Abstract

The aim of this study is to evaluate the short-term effects of a single intravitreal injection of 1.25mg Bevacizumab combined with 300lg/0.1mL Diclofenac (IVB/D) versus 1.25mg intravitreal Bevacizumab (IVB) alone in the treatment of naive diabetic macular edema (DME). In this prospective, randomized clinical trial, 80 eyes were included in the final analysis; 42 and 38 of which in the IVB and IVB/D groups, respectively. The primary outcome measure was a change in best-corrected visual acuity (BCVA) in logMAR at week 4. The secondary outcomes included changes in central macular thickness (CMT), macular volume, and potential injection-related complications.
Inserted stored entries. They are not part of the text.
[103  86  91 110  59  96  68 124  92 139 126 141 148 124 139 143 140  63
  77 142  79  78 142  56 144  68 123 140 144 139  92 145 143 139 145 125
 131 138 139] -> D
[143 124 139 144 126 144 143 139  56 142  77 124  86  59 110  96 123  79
 139 140  92 139 145  78 131  91 138 148 139  68 141 139 103 142  68 125
 145  63  92] -> G
[133 146 120 125 141  83  71  99 148 107 145  96  98 125 142 149 143  95
 140  97 124  98 143  75 140 141 113 140 144 138  68 140 139 144  80  79
 134  85 121] -> M
[139 103 110 142  56  78 138  68 144  86 125 139 144 139 140  91 139  92
 142 145  79 139  68 126 131 143  92  77 142  96  59 141 123 145  63 124
 148 140 124] -> Q
[103  86  91 110  59  96  68 124  92 139 126 141 148 124 139 143 140  63
  77 142  79  78 142  56 144  68 123 140  92  69 115 141 139 144 141 139
  69  65  91] -> R
order: [ 56  59  63  68  68  77  78  79  86  91  92  92  96 103 110 123 124 124
 125 126 131 138 139 139 139 139 139 139 140 141 142 142 143 143 144 144
 145 145 148] : G
order: [ 92 143 124 139 144 126 144 143 139  56 142  77 124  86  59 110  96 123
  79 139 140  92 139 145  78 131  91 138 148 139  68 141 139 103 142  68
 125 145  63] : G
at: [145 143 139] : D, 32
find: [143 124 139 144 126 144 143 139  56 142  77 124  86  59 110  96 123  79
 139 140  92 139 145  78 131  91 138 148 139  68 141 139 103 142  68 125
 145  63  92] : G
order: [ 56  59  63  68  68  77  78  79  86  91  92  92  96 103 110 123 124 124
 125 126 131 138 139 139 139 139 139 140 140 141 142 142 143 143 144 144
 145 145 148] : D
order: [139 138 131 125 145 139 143 145  92 139 144 140 123  68 144  56 142  78
  79 142  77  63 140 143 139 124 148 141 126 139  92 124  68  96  59 110
  91  86 103] : D
order: [ 63  92 143 124 139 144 126 144 143 139  56 142  77 124  86  59 110  96
 123  79 139 140  92 139 145  78 131  91 138 148 139  68 141 139 103 142
  68 125 145] : G

[126 129 106 109 134 122 197 104]  vuguf
[123 134  96 187 126 104 122 105]  tozi
[122 132  95 160 128 126 162  93]  gutu
[124 138 104 198 122 126 102 113]  siko
[130 116 156 103 118 125  68 156]  Pep
[132 112 158  68 123 122  73 153]  zef
[ 95 123 119 194 120 130  92 111]  mef
[134 108 160  74 120 118 105 155]  duze
[127 100 117  95 123 116 189  97]  bab
[132 108 152  52 125 118 147 141]  Vudi
where: [189] : bab, 7
order: [129 197 134 109 126 122 104 106] : vuguf
where: [74] : duze, 4
at: [ 95 123 116] : bab, 4

[147 126 120 127 153 148 158 147 111 119  97  97  99 145 156 120 113 145
 159 141 115] -> V
[144 195  82 130  83 145  40  80 115  83 177  95 164 171  88 113  84 140
  88  99 130] -> A
[134 160 126 117 129 107  84 177  80  83 115 108 130 134  81 115  51 133
  94  85 119] -> F
at: [177  80  83 115 108] : F, 8
at: [40 80] : A, 7
at: [145  40  80 115  83 177  95] : A, 6
at: [ 80 115  83 177] : A, 8

[139  44  46  70 153 142  80  54 155  61 139  80  82 154 139 137 160  44
 163 118  97 152 138  70  37 137]  Bege
[147  75  69  90 136 158 102  84 137  81 147  97 102 137 145 145 141 138
 152  97 118 163  44  94  63 148]  gares
[162  92  88 102 119 167 119  97 124  98 158 112 121 122 152 149 121  86
 124 136 122 127 151 109  87 162]  tuk
[ 88 152 102 112 149 109 167 151 162 162 119  86 121 122 119  98 158 122
  98 136 121  87 124 127  92 124]  Det
[ 89 135 138 137 148  89 116 130 145 137  92 135 115 146  97 114 151 138
 151 116 120 142 110 122 132  88]  Kot
order: [162 127  98  92 109 112 121 102  88 151  87 136 167 158 122 121 124  97
 149 119 162 122 124  86 152 119] : tuk
at: [122  98 136] : Det, 18
at: [152 138  70] : Bege, 22
at: [ 44 163 118  97 152 138] : Bege, 18

[ 97 132  69 117 127 124 132 138 118 124 108 113 131 132 117 126 139 129
 149 112 128 137 133 121 135] = X
[132 138 126 128 132  69 133 131 121  97 124 117 127 118 113 129 108 149
 137 139 116 132 135 124 112] = J
[138 118 125 124 133 132 118 111 133 133 131 147 133 108 134 146 133 130
 117 101 127 128 126 149 141] = B
order: [112 124 135 132 116 139 137 149 108 129 113 118 127 117 124  97 121 131
 133  69 132 128 126 138 132] : J
at: [126 128 132  69 133 131 121  97 124 117] : J, 3
order: [ 69  97 108 112 113 117 117 118 121 124 124 126 127 128 129 131 132 132
 132 133 135 137 138 139 149] : X

[ 81 122 125 113 122 126 192  53  87 190  74] -> mim
[ 96 120 124 132 117 126 141 181  52 139  84] -> Sul
[162 130 129 143 130 129  76  73 178  82 162] -> Rivu
[158 130 129 142 129  82  81  61 175  87 157] -> Lim
[153 129 129 141 128 129  89  46 170  94 163] -> bofa
[123 129 129 139 128 129  93  46  75  98 148] -> bis
[155 129 129 142 128 129  86  51 170  91 152] -> keku
where: [61] : Lim, 8
at: [123 129] : bis, 1
where: [91] : keku, 10
find: [ 96 120 124 132 117 126 141 181  52 139  84] : Sul
at: [129  86] : keku, 6
where: [76] : Rivu, 7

Significant improvement of BCVA was demonstrated in both study arms (mean reductions in LogMAR: -0.088±0.278, -0.228±0.330 for IVB and IVB/D, respectively). The difference in BCVA changes was in favor of IVB/D; however, not to a statistically significant level (P=0.160). Significant reduction of CMT was documented in both study arms (mean reductions: 82.43±160.09 and 153.26±163.85 for IVB and IVB+IVD, respectively). Comparison of CMT changes between groups showed that IVB/D reduced CMT more than that of IVB (P=0.04). Effects on macular volume corresponded to those of CMT. No injection-related complications or significant alterations in intraocular pressure were observed in any of the study arms. In treatment-naive DME, superiority of IVB/D combination therapy over IVB monotherapy may exist; especially as regards anatomical features. In our therapeutic arsenal for DME, IVD can be added as an adjunct to Bevacizumab.